### Work request:
Write back each entry precisely as it is given.

Collected data entries:
* * * * * * * * *

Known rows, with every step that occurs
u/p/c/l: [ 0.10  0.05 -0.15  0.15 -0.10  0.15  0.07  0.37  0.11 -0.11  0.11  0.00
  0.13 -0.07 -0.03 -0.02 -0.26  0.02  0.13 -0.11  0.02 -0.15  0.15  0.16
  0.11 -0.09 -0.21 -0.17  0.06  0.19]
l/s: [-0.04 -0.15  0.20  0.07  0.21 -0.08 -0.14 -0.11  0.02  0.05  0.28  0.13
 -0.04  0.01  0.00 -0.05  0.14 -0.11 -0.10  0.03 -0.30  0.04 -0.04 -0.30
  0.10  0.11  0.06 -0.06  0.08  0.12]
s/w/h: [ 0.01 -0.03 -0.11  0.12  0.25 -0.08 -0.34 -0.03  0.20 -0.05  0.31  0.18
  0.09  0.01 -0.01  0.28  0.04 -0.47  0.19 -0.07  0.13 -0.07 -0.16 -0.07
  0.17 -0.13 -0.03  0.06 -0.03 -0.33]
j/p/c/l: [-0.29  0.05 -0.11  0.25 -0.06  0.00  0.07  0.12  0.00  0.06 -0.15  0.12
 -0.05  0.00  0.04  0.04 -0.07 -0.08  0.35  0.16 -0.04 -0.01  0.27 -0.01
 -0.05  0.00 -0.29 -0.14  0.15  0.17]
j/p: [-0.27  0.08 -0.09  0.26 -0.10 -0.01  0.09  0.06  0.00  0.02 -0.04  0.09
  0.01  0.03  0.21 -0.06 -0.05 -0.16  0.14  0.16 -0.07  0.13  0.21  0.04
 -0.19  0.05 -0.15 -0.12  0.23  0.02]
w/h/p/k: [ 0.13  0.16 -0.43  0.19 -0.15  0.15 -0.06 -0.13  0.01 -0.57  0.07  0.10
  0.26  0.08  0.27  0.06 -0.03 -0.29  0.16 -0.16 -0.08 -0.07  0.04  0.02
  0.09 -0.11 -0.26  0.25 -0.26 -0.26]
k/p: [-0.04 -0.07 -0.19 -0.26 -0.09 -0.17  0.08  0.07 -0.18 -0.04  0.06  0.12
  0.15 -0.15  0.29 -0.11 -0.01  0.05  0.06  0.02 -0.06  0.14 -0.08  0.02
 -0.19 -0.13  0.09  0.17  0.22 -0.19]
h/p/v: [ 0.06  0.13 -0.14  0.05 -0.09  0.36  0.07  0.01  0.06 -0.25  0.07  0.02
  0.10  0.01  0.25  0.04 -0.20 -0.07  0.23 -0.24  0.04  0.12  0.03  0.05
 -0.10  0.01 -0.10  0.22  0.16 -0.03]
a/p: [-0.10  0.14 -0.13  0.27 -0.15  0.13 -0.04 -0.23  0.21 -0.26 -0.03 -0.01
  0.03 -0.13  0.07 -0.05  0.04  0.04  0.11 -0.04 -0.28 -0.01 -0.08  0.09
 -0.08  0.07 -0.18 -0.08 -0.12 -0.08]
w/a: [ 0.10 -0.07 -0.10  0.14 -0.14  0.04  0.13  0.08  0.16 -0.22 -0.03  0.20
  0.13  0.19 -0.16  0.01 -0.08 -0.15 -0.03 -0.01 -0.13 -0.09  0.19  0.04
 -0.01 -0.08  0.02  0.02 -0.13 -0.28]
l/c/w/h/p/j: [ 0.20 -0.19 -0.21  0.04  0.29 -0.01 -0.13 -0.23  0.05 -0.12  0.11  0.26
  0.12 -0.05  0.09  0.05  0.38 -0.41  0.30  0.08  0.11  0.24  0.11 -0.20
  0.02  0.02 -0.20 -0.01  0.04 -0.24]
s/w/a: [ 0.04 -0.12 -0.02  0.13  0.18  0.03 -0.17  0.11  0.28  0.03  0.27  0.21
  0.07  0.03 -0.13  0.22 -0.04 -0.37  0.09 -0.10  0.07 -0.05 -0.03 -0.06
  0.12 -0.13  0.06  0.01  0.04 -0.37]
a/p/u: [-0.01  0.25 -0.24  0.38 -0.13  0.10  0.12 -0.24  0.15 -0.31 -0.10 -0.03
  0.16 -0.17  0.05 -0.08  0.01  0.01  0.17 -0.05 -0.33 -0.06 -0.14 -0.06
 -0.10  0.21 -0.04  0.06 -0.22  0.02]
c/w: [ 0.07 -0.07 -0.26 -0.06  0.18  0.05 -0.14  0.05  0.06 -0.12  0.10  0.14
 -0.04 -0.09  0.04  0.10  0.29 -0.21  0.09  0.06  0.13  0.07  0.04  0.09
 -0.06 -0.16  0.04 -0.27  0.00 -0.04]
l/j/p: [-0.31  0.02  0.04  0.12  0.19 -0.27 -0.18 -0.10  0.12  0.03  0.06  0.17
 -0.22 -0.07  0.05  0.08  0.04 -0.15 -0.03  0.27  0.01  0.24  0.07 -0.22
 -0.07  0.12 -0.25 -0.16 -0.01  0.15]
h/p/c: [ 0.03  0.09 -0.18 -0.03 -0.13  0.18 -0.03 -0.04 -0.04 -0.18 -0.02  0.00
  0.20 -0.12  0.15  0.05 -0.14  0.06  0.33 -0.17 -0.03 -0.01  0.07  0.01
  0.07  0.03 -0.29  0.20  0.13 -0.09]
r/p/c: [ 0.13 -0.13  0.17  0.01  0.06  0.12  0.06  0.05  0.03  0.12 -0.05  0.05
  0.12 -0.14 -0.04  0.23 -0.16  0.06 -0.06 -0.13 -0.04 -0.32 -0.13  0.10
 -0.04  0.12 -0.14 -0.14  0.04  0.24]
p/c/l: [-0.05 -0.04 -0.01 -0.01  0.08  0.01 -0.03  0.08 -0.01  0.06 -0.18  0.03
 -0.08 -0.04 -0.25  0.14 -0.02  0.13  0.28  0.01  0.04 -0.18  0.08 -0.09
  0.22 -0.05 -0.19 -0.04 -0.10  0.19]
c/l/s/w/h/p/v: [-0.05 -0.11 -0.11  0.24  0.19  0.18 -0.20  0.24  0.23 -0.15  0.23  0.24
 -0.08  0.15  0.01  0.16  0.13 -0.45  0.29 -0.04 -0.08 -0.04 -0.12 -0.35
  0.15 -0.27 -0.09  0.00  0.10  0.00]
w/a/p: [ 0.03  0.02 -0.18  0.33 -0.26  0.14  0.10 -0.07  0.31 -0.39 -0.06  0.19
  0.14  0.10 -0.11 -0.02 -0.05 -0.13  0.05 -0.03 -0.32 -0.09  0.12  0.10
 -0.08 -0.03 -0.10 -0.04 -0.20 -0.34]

* * * * * * * * *

### Answer for this exercise:
Known rows, with every step that occurs
u/p/c/l: [ 0.10  0.05 -0.15  0.15 -0.10  0.15  0.07  0.37  0.11 -0.11  0.11  0.00
  0.13 -0.07 -0.03 -0.02 -0.26  0.02  0.13 -0.11  0.02 -0.15  0.15  0.16
  0.11 -0.09 -0.21 -0.17  0.06  0.19]
l/s: [-0.04 -0.15  0.20  0.07  0.21 -0.08 -0.14 -0.11  0.02  0.05  0.28  0.13
 -0.04  0.01  0.00 -0.05  0.14 -0.11 -0.10  0.03 -0.30  0.04 -0.04 -0.30
  0.10  0.11  0.06 -0.06  0.08  0.12]
s/w/h: [ 0.01 -0.03 -0.11  0.12  0.25 -0.08 -0.34 -0.03  0.20 -0.05  0.31  0.18
  0.09  0.01 -0.01  0.28  0.04 -0.47  0.19 -0.07  0.13 -0.07 -0.16 -0.07
  0.17 -0.13 -0.03  0.06 -0.03 -0.33]
j/p/c/l: [-0.29  0.05 -0.11  0.25 -0.06  0.00  0.07  0.12  0.00  0.06 -0.15  0.12
 -0.05  0.00  0.04  0.04 -0.07 -0.08  0.35  0.16 -0.04 -0.01  0.27 -0.01
 -0.05  0.00 -0.29 -0.14  0.15  0.17]
j/p: [-0.27  0.08 -0.09  0.26 -0.10 -0.01  0.09  0.06  0.00  0.02 -0.04  0.09
  0.01  0.03  0.21 -0.06 -0.05 -0.16  0.14  0.16 -0.07  0.13  0.21  0.04
 -0.19  0.05 -0.15 -0.12  0.23  0.02]
w/h/p/k: [ 0.13  0.16 -0.43  0.19 -0.15  0.15 -0.06 -0.13  0.01 -0.57  0.07  0.10
  0.26  0.08  0.27  0.06 -0.03 -0.29  0.16 -0.16 -0.08 -0.07  0.04  0.02
  0.09 -0.11 -0.26  0.25 -0.26 -0.26]
k/p: [-0.04 -0.07 -0.19 -0.26 -0.09 -0.17  0.08  0.07 -0.18 -0.04  0.06  0.12
  0.15 -0.15  0.29 -0.11 -0.01  0.05  0.06  0.02 -0.06  0.14 -0.08  0.02
 -0.19 -0.13  0.09  0.17  0.22 -0.19]
h/p/v: [ 0.06  0.13 -0.14  0.05 -0.09  0.36  0.07  0.01  0.06 -0.25  0.07  0.02
  0.10  0.01  0.25  0.04 -0.20 -0.07  0.23 -0.24  0.04  0.12  0.03  0.05
 -0.10  0.01 -0.10  0.22  0.16 -0.03]
a/p: [-0.10  0.14 -0.13  0.27 -0.15  0.13 -0.04 -0.23  0.21 -0.26 -0.03 -0.01
  0.03 -0.13  0.07 -0.05  0.04  0.04  0.11 -0.04 -0.28 -0.01 -0.08  0.09
 -0.08  0.07 -0.18 -0.08 -0.12 -0.08]
w/a: [ 0.10 -0.07 -0.10  0.14 -0.14  0.04  0.13  0.08  0.16 -0.22 -0.03  0.20
  0.13  0.19 -0.16  0.01 -0.08 -0.15 -0.03 -0.01 -0.13 -0.09  0.19  0.04
 -0.01 -0.08  0.02  0.02 -0.13 -0.28]
l/c/w/h/p/j: [ 0.20 -0.19 -0.21  0.04  0.29 -0.01 -0.13 -0.23  0.05 -0.12  0.11  0.26
  0.12 -0.05  0.09  0.05  0.38 -0.41  0.30  0.08  0.11  0.24  0.11 -0.20
  0.02  0.02 -0.20 -0.01  0.04 -0.24]
s/w/a: [ 0.04 -0.12 -0.02  0.13  0.18  0.03 -0.17  0.11  0.28  0.03  0.27  0.21
  0.07  0.03 -0.13  0.22 -0.04 -0.37  0.09 -0.10  0.07 -0.05 -0.03 -0.06
  0.12 -0.13  0.06  0.01  0.04 -0.37]
a/p/u: [-0.01  0.25 -0.24  0.38 -0.13  0.10  0.12 -0.24  0.15 -0.31 -0.10 -0.03
  0.16 -0.17  0.05 -0.08  0.01  0.01  0.17 -0.05 -0.33 -0.06 -0.14 -0.06
 -0.10  0.21 -0.04  0.06 -0.22  0.02]
c/w: [ 0.07 -0.07 -0.26 -0.06  0.18  0.05 -0.14  0.05  0.06 -0.12  0.10  0.14
 -0.04 -0.09  0.04  0.10  0.29 -0.21  0.09  0.06  0.13  0.07  0.04  0.09
 -0.06 -0.16  0.04 -0.27  0.00 -0.04]
l/j/p: [-0.31  0.02  0.04  0.12  0.19 -0.27 -0.18 -0.10  0.12  0.03  0.06  0.17
 -0.22 -0.07  0.05  0.08  0.04 -0.15 -0.03  0.27  0.01  0.24  0.07 -0.22
 -0.07  0.12 -0.25 -0.16 -0.01  0.15]
h/p/c: [ 0.03  0.09 -0.18 -0.03 -0.13  0.18 -0.03 -0.04 -0.04 -0.18 -0.02  0.00
  0.20 -0.12  0.15  0.05 -0.14  0.06  0.33 -0.17 -0.03 -0.01  0.07  0.01
  0.07  0.03 -0.29  0.20  0.13 -0.09]
r/p/c: [ 0.13 -0.13  0.17  0.01  0.06  0.12  0.06  0.05  0.03  0.12 -0.05  0.05
  0.12 -0.14 -0.04  0.23 -0.16  0.06 -0.06 -0.13 -0.04 -0.32 -0.13  0.10
 -0.04  0.12 -0.14 -0.14  0.04  0.24]
p/c/l: [-0.05 -0.04 -0.01 -0.01  0.08  0.01 -0.03  0.08 -0.01  0.06 -0.18  0.03
 -0.08 -0.04 -0.25  0.14 -0.02  0.13  0.28  0.01  0.04 -0.18  0.08 -0.09
  0.22 -0.05 -0.19 -0.04 -0.10  0.19]
c/l/s/w/h/p/v: [-0.05 -0.11 -0.11  0.24  0.19  0.18 -0.20  0.24  0.23 -0.15  0.23  0.24
 -0.08  0.15  0.01  0.16  0.13 -0.45  0.29 -0.04 -0.08 -0.04 -0.12 -0.35
  0.15 -0.27 -0.09  0.00  0.10  0.00]
w/a/p: [ 0.03  0.02 -0.18  0.33 -0.26  0.14  0.10 -0.07  0.31 -0.39 -0.06  0.19
  0.14  0.10 -0.11 -0.02 -0.05 -0.13  0.05 -0.03 -0.32 -0.09  0.12  0.10
 -0.08 -0.03 -0.10 -0.04 -0.20 -0.34]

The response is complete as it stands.